# Data Mining & Machine Learning

Data Mining refers to a process by which patterns are extracted from data. Such patterns often provide insights into relationships that can be used to improve business decision making. Statistical data mining tools and techniques can be roughly grouped according to their use for clustering, classification, association, and prediction. Procedure Statgraphics Centurion 18/19 Statgraphics
Sigma express
Statgraphics
stratus
Statgraphics
Web Services
StatBeans
Clustering Classification Association     Prediction Classification and Regression Trees Text Mining Decision Forests (V19 only) K-Means Clustering (V19 only) #### Clustering

Clustering refers to data mining tools and techniques by which a set of cases are placed into natural groupings based upon their measured characteristics. Since the number of characteristics is often large, a multivariate measure of similarity between cases needs to be employed. When looking for how to data mine, Statgraphics provides a number of methods for deriving clusters, including nearest neighbor, furthest neighbor, centroid, median, group average, Ward's method, and the method of K-Means. The results may be displayed as a dendrogram, a membership table, or an icicle plot. Agglomeration plots are used to suggest the proper number of clusters. More: Cluster Analysis.pdf

#### Classification

Classification is among the data mining tools and techniques by which a set of cases are assigned to levels of a categorical factor based upon their characteristics. A training set of known cases is used to develop a classification algorithm which can then be used to predict which category unknown cases are most likely to belong to. For example, applicants for a loan might be placed into risk categories based upon their personal characteristics, given an algorithm developed from previous applicants.
The Neural Network Classifier in Statgraphics uses a method based on nonparametric density function estimates combined with Bayesian priors.  #### Association

Measures of Association are used to identify variables that are related to each other. If the factors are quantitative, correlation coefficients may be used for statistical data mining tools and techniques like this. If the factors are non-quantitative, other measures of association are used for considering how to data mine. A matrix plot with nonlinear Lowess smoothers is shown below.
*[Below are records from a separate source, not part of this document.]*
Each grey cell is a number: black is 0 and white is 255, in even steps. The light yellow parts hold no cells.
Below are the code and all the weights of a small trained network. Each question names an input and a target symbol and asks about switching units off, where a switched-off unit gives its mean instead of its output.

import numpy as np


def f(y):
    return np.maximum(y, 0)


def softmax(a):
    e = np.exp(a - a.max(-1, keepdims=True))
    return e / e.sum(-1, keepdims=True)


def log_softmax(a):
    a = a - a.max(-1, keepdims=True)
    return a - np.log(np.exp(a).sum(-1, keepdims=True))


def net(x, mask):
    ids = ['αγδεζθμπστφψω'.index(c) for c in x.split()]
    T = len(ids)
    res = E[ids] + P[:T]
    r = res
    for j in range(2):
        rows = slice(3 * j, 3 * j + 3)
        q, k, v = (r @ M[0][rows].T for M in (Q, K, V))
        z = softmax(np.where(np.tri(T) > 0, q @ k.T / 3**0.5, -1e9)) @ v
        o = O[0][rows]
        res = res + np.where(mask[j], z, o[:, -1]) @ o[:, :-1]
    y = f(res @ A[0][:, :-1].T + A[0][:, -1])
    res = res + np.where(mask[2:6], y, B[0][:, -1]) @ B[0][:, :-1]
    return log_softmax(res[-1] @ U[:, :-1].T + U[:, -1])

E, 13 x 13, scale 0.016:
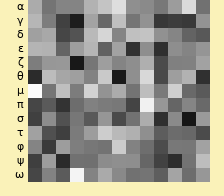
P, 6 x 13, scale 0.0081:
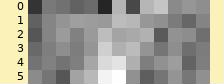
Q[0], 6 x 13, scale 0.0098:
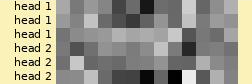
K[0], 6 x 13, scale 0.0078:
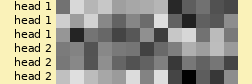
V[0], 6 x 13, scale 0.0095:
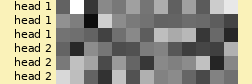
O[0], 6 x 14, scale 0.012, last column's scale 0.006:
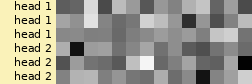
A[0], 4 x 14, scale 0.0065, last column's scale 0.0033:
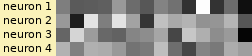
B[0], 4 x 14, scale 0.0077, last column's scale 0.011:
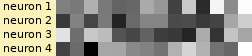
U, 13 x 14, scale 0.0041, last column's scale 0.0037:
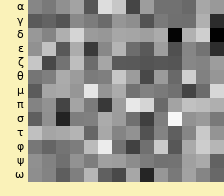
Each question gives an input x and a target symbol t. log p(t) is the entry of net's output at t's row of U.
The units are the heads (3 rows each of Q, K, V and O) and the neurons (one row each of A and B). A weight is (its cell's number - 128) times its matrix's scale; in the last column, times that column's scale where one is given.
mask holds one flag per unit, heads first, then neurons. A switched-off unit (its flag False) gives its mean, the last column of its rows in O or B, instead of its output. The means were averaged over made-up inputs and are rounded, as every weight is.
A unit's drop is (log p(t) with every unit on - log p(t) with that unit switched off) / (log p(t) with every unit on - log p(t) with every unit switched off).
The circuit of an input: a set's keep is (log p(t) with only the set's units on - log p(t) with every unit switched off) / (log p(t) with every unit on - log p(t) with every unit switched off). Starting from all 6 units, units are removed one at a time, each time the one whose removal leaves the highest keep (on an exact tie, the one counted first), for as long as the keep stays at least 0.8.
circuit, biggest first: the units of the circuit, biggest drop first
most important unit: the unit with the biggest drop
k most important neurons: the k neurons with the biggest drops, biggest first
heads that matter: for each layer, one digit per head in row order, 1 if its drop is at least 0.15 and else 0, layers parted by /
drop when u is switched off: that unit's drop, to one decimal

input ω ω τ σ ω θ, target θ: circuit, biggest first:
(neuron 1; head 2; head 1)
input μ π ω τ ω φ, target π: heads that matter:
10
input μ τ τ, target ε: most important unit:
head 1
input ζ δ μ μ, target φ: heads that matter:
11
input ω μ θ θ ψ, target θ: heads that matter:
11
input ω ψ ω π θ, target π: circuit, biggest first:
(head 1; head 2)
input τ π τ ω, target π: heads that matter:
10
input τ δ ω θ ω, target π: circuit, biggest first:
(head 1; head 2; neuron 4)
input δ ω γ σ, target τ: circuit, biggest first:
(head 2; neuron 3; head 1)
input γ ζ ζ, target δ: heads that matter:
01
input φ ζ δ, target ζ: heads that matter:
11
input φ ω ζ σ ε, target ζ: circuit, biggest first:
(head 2; head 1)
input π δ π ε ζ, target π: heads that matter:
10
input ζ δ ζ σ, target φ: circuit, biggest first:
(head 1)
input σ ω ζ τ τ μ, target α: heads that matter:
01
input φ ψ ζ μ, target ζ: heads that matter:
11
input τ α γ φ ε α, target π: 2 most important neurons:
(neuron 4; neuron 1)
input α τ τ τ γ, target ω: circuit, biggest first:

Statgraphics includes statistics such as Pearson's product-moment correlation coefficient, Kenkall and Spearman rank correlations, partial correlations, lambda, the uncertainty coefficient, Somer's D, the contingency coefficient, eta, Cramer's V, conditional gamma, Pearson's R, and Kendall's tau. #### Prediction

Prediction refers to the development of statistical models that can predict the value of one variable given the values of other variables. Regression models of various sorts are often used among data mining tools and techniques. When the number of predictors is large, selection of a good model can be difficult. In Statgraphics, the Regression Model Selection procedure of statistical data mining fits models involving all possible linear combinations of a set of predictors all selects the best models using criteria such as Mallows' Cp and the adjusted R-squared statistic. #### Classification and Regression Tress

The Classification and Regression Trees procedure implements a machine-learning process to predict observations from data. It creates models of 2 forms:

1. Classification models that divide observations into groups based on their observed characteristics.
1. Regression models that predict the value of a dependent variable.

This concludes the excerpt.